▶ Your task
Filter the listing so that only lines with the word "each" remain.

=== Begin Enclosure ===

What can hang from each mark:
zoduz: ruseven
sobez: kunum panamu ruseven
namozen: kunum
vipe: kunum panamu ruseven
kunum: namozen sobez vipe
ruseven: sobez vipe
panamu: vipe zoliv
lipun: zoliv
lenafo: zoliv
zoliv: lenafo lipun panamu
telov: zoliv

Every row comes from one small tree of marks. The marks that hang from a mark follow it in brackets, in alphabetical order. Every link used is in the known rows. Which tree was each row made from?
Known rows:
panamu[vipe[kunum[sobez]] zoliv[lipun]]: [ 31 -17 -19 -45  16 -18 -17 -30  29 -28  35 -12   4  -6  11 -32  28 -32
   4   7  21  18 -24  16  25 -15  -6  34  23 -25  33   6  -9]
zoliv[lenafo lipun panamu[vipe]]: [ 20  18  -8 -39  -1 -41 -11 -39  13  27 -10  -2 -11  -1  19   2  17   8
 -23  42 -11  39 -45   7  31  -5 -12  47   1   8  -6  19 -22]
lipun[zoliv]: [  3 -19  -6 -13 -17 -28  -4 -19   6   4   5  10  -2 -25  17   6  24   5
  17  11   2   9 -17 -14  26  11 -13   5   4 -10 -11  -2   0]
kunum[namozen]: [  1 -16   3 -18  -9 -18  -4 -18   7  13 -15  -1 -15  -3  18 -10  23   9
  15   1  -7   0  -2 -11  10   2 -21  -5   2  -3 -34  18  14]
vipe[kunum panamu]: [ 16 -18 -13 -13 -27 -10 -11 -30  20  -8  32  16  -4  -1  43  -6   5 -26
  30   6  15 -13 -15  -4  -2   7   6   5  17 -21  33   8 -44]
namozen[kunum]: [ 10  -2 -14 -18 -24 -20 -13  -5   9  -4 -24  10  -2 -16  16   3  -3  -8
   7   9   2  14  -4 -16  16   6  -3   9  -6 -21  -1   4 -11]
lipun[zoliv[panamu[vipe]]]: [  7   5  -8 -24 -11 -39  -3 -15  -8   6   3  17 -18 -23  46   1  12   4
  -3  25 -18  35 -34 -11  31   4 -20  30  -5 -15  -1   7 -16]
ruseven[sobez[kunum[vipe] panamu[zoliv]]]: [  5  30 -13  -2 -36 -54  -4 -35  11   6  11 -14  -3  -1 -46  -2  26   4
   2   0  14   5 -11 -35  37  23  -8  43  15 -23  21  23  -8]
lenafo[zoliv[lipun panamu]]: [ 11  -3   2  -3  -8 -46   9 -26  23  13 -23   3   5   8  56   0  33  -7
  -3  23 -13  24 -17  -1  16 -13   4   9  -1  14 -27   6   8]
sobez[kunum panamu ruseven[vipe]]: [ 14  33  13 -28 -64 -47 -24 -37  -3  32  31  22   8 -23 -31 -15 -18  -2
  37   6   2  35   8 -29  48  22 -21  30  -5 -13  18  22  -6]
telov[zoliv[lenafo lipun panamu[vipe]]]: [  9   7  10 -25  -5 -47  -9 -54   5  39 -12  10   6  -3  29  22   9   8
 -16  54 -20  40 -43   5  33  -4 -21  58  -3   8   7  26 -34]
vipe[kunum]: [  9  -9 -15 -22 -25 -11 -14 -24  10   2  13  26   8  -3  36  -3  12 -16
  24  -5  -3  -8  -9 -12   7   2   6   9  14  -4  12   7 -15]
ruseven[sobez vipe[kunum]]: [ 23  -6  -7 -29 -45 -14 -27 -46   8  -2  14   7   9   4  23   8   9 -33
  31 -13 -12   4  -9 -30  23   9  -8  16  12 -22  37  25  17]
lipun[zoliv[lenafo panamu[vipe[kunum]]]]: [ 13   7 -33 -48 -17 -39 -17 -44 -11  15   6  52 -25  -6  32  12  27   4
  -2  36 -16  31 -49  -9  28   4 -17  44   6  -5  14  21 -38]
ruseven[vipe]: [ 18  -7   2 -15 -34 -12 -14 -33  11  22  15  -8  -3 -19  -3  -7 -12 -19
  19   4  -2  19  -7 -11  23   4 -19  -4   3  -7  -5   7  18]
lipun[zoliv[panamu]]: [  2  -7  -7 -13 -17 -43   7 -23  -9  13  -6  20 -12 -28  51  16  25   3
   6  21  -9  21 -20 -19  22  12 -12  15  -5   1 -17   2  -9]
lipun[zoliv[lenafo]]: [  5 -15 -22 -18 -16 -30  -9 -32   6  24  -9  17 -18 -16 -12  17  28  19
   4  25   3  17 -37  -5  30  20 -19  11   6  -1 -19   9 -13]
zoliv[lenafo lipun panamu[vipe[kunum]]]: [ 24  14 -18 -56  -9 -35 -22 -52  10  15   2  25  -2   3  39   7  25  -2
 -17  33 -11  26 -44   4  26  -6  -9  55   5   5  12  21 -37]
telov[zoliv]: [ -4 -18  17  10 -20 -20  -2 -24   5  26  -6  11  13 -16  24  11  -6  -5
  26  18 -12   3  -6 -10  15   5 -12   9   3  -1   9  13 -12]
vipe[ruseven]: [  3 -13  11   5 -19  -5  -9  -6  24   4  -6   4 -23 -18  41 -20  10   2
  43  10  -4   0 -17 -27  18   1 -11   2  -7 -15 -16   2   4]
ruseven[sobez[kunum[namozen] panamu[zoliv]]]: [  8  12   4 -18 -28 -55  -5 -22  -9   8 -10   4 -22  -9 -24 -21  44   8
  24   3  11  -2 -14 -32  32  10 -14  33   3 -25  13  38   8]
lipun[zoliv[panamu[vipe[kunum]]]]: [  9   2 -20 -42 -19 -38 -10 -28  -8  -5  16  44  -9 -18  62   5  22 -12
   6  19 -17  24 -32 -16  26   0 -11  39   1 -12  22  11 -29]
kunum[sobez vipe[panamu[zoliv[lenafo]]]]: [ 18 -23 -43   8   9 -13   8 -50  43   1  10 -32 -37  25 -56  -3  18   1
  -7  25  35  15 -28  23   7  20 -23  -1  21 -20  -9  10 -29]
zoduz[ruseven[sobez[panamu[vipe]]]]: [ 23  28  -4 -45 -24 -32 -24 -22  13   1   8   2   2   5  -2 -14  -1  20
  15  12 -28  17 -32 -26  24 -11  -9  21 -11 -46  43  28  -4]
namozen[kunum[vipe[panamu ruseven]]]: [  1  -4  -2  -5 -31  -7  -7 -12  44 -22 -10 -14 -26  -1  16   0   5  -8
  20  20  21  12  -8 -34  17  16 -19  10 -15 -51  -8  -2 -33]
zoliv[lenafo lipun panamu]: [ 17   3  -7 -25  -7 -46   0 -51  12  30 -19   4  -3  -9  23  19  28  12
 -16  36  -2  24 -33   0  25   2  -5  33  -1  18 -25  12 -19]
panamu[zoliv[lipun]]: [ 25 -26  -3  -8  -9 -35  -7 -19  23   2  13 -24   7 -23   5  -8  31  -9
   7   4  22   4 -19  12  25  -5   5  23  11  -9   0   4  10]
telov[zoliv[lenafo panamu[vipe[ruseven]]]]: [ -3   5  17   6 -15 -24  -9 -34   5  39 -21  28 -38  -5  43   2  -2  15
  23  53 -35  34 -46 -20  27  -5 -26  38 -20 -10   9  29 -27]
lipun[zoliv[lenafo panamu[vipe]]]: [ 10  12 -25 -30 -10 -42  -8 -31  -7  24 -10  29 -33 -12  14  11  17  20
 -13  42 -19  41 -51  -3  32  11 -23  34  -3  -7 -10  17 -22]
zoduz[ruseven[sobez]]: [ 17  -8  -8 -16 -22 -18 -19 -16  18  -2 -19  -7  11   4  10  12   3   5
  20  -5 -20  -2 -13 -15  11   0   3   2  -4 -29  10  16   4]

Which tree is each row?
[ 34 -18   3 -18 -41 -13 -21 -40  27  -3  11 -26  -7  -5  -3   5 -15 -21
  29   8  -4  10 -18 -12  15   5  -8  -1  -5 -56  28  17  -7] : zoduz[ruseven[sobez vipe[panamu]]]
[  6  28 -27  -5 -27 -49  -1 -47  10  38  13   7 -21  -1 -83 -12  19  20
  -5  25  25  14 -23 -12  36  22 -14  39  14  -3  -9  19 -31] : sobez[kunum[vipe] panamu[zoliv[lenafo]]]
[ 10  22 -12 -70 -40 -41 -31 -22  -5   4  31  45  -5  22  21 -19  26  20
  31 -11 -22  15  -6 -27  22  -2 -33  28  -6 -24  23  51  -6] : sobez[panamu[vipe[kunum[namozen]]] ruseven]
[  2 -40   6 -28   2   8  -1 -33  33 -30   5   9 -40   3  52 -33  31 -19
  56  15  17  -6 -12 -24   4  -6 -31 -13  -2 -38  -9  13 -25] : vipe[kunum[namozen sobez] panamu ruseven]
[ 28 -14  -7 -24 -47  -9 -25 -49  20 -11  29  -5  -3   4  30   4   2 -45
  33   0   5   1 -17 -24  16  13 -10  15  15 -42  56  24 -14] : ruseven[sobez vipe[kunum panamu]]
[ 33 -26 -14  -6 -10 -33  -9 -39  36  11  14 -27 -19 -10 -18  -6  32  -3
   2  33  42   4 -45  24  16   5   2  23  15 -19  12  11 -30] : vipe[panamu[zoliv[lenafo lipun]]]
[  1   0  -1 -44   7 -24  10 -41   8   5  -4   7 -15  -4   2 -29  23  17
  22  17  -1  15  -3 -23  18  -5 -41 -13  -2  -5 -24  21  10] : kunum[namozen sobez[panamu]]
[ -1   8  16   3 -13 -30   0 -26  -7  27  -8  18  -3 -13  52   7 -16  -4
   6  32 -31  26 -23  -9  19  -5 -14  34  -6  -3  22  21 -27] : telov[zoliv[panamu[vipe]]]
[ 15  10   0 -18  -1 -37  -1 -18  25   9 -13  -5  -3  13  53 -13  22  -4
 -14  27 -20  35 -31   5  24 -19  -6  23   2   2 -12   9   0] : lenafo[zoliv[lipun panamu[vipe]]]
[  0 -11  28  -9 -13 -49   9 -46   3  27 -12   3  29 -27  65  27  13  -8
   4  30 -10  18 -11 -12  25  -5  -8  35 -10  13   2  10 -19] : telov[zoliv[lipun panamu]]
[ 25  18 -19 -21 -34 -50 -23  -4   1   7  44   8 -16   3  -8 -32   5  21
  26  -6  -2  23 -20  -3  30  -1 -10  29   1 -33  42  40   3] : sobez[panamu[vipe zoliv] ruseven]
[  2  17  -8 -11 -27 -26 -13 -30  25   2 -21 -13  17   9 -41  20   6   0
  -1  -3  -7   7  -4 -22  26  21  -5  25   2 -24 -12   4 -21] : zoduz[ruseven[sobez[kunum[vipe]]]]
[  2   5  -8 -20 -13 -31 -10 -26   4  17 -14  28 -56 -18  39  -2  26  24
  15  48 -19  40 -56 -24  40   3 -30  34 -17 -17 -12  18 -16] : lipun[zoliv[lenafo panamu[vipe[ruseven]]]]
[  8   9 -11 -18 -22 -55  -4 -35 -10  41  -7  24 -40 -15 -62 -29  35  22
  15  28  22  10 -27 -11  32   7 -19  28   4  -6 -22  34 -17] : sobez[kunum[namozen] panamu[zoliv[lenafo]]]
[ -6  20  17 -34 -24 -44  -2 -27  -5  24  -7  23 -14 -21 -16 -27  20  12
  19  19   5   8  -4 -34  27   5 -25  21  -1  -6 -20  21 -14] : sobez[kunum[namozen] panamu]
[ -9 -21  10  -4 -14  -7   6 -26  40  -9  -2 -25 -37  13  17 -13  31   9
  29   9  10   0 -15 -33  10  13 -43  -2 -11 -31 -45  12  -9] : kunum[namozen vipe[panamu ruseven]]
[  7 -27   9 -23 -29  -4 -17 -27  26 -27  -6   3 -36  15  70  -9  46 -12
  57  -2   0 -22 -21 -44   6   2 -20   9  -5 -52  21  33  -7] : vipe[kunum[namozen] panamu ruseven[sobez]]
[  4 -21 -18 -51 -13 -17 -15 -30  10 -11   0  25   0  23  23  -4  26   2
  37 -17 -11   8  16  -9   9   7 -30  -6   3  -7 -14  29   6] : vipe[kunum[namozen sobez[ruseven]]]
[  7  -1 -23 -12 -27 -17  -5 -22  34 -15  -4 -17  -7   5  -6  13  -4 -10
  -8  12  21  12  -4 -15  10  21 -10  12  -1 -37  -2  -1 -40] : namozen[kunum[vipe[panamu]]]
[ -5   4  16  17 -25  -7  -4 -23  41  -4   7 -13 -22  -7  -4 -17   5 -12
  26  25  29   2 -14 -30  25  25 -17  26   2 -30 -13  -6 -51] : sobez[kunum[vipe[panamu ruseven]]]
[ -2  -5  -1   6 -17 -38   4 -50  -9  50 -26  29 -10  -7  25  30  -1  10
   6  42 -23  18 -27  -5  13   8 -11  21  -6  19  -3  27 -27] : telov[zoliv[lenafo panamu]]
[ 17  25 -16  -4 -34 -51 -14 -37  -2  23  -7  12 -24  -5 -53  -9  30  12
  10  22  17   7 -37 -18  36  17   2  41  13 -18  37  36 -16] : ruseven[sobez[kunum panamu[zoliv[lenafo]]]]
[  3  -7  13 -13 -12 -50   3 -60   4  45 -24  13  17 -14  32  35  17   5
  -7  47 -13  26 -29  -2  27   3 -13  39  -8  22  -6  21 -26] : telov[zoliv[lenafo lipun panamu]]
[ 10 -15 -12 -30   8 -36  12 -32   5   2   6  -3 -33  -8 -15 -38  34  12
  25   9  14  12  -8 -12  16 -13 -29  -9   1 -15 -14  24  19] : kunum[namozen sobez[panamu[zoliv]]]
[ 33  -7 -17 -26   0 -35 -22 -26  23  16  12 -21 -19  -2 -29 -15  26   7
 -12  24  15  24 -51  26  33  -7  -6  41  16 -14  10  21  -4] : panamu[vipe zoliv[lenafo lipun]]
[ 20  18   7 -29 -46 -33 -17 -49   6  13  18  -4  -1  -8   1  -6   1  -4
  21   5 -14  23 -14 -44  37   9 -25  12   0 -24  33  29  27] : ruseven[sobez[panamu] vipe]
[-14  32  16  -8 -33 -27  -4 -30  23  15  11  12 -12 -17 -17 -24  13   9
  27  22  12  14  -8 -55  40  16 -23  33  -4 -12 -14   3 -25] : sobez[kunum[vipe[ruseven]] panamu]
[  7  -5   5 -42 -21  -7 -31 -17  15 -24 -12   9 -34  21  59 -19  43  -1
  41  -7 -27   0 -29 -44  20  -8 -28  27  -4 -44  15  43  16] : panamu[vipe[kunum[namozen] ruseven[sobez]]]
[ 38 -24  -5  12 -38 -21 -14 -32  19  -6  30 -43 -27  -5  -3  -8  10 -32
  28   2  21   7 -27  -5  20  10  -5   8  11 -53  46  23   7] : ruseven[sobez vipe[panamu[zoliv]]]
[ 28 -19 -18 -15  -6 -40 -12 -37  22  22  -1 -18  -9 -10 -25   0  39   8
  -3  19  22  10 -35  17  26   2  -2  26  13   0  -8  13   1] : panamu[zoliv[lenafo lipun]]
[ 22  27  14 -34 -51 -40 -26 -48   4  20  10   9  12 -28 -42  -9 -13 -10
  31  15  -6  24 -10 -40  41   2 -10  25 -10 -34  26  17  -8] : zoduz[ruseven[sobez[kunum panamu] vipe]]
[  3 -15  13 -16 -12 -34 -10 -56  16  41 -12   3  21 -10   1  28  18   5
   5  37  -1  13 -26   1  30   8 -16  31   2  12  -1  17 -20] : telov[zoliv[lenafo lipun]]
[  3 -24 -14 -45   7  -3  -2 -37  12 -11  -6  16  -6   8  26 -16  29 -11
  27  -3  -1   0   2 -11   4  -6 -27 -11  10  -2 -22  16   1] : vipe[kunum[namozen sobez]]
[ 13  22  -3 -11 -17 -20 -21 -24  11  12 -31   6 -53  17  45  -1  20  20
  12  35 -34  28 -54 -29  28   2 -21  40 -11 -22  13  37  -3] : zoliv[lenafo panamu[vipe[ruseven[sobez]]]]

=== End Enclosure ===

▶ Solution to the exercise
What can hang from each mark:
Every row comes from one small tree of marks. The marks that hang from a mark follow it in brackets, in alphabetical order. Every link used is in the known rows. Which tree was each row made from?
Which tree is each row?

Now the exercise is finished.